Tom, his heart thudding, wondered what she had found drifting in the airy currents. The cage faced the east. Had she smelt the salt of the ocean, or something much nearer?
“Look out, kid!”
Tom, startled, jumped back to dodge two thick-armed men carrying a long pole between them.
“Um, where can I find Mr. Newman, please?” he asked the trailing one, when he’d remembered his purpose for being there. The worker jabbed with his thumb. Tom saw a short, very round old man wearing dungarees and a fancy Stetson. He walked over to him, sawdust his business, but his head brimming still with the lion’s electric gaze.
After he’d spoken to Newman he went back across the river to borrow more bags off Mr. Riley. Grace Mather was at the far end of the main street when he turned into it and he couldn’t help feeling a little nervous as she approached, remembering how pretty and grown-up she’d looked in her dress the night he’d come home. He put his head down, half-expecting her to not be there when he looked up again. When he did she was much closer and she was looking straight at him.
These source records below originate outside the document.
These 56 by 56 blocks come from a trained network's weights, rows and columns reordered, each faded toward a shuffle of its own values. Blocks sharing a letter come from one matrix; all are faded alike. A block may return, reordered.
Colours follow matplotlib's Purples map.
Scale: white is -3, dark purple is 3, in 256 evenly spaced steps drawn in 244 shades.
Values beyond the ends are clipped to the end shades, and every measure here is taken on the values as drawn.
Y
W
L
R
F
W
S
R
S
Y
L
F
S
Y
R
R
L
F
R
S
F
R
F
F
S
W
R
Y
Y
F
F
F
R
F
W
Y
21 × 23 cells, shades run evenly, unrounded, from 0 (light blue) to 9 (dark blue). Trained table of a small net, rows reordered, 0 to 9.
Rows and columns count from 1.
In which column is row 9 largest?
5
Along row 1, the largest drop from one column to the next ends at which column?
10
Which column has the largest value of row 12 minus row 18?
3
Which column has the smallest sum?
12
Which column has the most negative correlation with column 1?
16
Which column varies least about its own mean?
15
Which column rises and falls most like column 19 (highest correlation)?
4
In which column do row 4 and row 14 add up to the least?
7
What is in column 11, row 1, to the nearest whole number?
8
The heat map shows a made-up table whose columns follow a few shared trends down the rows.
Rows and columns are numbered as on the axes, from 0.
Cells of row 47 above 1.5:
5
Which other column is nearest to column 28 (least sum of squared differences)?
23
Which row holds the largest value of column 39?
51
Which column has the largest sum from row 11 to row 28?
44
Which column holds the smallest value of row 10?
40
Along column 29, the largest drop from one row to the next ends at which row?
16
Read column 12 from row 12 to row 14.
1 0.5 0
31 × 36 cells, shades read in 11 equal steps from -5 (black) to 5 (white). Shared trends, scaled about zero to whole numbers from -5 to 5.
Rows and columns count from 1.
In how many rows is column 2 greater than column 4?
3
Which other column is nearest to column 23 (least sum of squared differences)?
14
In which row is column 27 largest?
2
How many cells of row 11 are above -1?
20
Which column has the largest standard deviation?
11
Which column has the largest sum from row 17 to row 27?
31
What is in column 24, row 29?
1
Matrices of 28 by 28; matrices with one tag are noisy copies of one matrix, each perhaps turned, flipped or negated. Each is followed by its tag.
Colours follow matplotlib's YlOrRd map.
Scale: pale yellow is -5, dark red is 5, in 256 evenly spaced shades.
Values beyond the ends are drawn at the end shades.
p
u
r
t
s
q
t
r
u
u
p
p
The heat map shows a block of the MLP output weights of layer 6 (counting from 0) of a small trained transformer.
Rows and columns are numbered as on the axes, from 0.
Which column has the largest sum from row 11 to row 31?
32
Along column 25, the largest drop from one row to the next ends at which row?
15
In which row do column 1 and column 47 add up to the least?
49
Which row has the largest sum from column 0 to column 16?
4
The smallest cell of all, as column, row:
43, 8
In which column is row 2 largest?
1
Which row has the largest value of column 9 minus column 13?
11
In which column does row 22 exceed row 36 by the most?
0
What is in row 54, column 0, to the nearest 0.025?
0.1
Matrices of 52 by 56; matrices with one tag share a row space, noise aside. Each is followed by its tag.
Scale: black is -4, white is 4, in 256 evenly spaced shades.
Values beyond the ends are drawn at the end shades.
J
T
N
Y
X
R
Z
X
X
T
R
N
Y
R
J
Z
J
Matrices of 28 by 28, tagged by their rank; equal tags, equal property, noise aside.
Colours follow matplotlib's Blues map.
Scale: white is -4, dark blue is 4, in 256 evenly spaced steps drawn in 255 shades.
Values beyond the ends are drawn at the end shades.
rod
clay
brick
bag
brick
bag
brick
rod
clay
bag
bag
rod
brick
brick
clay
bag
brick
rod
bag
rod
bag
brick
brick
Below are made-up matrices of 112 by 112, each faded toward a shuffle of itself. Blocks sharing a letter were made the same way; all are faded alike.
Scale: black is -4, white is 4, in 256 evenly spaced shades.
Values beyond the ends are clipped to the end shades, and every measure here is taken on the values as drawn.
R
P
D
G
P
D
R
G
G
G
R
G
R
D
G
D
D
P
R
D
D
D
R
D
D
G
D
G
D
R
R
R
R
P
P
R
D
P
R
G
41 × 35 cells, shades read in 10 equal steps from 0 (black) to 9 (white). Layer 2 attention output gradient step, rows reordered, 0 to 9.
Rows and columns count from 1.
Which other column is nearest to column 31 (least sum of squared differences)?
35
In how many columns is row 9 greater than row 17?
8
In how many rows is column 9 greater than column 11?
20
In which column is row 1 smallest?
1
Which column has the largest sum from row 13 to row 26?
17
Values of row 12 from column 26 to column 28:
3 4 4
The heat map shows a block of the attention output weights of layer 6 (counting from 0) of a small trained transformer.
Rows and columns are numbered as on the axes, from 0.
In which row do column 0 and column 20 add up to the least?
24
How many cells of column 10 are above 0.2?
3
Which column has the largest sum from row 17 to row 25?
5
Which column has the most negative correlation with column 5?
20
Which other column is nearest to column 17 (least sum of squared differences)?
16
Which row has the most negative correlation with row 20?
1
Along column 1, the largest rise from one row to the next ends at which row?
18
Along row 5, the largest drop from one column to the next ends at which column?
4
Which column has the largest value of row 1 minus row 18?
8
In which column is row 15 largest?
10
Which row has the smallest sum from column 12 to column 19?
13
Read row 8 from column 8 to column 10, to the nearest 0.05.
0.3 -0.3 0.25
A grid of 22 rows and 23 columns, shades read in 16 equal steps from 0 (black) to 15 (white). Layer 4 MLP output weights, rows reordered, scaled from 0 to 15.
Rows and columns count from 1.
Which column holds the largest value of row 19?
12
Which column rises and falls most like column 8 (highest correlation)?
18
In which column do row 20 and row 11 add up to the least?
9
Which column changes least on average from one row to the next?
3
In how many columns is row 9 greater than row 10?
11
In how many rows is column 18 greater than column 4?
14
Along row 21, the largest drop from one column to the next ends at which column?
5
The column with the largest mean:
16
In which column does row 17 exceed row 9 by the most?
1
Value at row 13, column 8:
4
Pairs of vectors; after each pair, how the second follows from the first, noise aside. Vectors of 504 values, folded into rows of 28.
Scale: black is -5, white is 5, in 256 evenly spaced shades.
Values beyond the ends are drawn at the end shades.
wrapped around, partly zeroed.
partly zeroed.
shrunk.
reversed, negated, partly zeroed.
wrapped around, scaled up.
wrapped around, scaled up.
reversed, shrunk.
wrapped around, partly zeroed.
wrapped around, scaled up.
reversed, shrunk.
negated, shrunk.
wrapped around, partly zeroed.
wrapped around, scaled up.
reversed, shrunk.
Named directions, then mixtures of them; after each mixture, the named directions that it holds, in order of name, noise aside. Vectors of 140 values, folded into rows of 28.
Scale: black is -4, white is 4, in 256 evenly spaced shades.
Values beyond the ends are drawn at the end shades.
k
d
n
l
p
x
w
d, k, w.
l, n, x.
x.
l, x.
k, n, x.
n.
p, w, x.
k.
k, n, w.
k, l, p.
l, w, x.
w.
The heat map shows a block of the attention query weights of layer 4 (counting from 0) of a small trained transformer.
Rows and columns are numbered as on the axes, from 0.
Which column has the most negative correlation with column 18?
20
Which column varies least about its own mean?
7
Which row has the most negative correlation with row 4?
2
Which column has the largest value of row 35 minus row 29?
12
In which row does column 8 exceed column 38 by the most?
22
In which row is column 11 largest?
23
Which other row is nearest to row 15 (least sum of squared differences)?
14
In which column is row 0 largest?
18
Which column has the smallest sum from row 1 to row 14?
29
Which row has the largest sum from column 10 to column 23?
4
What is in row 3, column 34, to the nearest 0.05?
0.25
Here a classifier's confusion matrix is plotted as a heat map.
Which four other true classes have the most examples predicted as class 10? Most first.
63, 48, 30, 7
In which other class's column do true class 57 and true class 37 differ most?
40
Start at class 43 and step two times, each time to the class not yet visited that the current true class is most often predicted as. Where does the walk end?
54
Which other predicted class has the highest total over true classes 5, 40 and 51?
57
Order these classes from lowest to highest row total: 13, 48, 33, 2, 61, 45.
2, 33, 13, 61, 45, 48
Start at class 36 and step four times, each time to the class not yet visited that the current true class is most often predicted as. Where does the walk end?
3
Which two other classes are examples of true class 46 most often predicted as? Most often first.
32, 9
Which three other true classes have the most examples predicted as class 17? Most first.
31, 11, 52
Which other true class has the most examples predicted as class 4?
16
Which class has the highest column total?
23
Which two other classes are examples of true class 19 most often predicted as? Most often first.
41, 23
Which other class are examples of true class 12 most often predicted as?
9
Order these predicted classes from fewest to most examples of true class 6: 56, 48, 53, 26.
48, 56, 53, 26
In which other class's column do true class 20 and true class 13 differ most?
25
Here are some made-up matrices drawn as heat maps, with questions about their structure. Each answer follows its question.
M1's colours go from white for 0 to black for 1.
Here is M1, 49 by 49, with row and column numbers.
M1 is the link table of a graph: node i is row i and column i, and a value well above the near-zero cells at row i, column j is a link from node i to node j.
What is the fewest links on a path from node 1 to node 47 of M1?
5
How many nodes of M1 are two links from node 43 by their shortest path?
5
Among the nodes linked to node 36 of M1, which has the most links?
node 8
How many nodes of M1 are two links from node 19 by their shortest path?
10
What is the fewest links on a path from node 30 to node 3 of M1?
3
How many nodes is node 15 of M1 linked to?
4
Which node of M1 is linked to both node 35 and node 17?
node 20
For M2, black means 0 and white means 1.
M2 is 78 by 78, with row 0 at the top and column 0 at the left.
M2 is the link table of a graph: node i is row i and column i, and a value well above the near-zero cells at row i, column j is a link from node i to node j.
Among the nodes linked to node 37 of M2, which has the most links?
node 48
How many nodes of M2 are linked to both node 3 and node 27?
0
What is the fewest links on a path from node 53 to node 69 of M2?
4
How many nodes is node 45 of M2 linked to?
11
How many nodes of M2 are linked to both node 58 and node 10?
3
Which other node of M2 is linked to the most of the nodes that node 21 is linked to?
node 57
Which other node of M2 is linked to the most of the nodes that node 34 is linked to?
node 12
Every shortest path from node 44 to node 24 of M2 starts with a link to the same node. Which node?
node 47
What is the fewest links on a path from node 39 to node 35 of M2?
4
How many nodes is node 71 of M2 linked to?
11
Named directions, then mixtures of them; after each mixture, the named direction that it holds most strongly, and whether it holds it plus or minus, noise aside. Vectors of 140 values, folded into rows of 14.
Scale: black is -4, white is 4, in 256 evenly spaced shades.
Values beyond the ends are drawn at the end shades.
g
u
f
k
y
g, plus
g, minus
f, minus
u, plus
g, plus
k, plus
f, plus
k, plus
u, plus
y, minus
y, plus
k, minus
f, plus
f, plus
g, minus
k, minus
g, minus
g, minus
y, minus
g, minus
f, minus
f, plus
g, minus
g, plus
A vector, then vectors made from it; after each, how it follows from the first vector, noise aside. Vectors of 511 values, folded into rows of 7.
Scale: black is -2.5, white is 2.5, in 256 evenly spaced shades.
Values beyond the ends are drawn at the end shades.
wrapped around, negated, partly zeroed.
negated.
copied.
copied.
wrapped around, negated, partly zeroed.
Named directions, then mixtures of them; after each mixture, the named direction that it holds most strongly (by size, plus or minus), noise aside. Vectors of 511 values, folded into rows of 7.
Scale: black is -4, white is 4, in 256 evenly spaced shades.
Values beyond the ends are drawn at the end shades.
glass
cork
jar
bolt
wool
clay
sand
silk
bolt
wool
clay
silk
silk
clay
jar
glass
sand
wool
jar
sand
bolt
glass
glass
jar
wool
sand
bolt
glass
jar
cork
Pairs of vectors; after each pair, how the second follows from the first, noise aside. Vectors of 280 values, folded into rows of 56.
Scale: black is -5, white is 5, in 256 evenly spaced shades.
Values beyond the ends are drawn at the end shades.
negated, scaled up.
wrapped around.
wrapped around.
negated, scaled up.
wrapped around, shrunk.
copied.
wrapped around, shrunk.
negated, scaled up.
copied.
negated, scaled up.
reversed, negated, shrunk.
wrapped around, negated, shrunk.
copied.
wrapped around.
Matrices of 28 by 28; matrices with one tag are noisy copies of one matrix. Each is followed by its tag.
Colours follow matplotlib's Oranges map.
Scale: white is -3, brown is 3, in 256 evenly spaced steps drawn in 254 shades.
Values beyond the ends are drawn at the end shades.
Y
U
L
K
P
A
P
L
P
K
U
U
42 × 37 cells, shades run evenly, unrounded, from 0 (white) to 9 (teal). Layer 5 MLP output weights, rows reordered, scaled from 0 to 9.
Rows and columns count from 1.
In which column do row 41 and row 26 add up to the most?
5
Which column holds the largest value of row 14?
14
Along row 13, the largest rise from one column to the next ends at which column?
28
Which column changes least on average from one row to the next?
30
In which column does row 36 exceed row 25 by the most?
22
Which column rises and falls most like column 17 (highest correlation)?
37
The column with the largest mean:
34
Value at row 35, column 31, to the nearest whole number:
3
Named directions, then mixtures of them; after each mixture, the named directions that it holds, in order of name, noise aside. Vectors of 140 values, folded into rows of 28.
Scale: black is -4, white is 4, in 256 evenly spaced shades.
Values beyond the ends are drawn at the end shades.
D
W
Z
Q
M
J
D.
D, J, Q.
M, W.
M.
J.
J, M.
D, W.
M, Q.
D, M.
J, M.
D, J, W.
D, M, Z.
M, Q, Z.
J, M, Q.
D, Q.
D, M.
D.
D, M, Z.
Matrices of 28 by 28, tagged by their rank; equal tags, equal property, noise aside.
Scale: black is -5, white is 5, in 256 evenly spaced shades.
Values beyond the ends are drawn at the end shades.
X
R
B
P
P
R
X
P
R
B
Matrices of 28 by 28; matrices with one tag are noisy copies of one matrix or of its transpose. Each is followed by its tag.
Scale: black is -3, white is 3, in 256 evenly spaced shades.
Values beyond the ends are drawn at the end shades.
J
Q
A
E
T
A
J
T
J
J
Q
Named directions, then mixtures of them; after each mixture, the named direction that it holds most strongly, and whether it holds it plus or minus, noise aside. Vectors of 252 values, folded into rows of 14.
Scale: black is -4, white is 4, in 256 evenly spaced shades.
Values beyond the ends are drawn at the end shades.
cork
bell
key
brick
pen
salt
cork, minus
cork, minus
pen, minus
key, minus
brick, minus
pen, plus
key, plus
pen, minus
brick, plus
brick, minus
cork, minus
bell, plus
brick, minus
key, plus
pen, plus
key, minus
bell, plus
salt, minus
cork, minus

“Hi,” she said, when they were abreast of each other.
“Hi,” said Tom. “Ah, how’re you going?”
“All right. What about you?”
He shrugged. “I’m supposed to feel better soon. That’s what everyone keeps saying.”
“Adults always say that,” said Grace, flicking the hair out of her eyes.
Tom nodded.
“What are you doing?” she asked.
“Getting some bags off Mr. Riley.”
She looked up the street and down before nodding. Tom didn’t take his eyes off her face.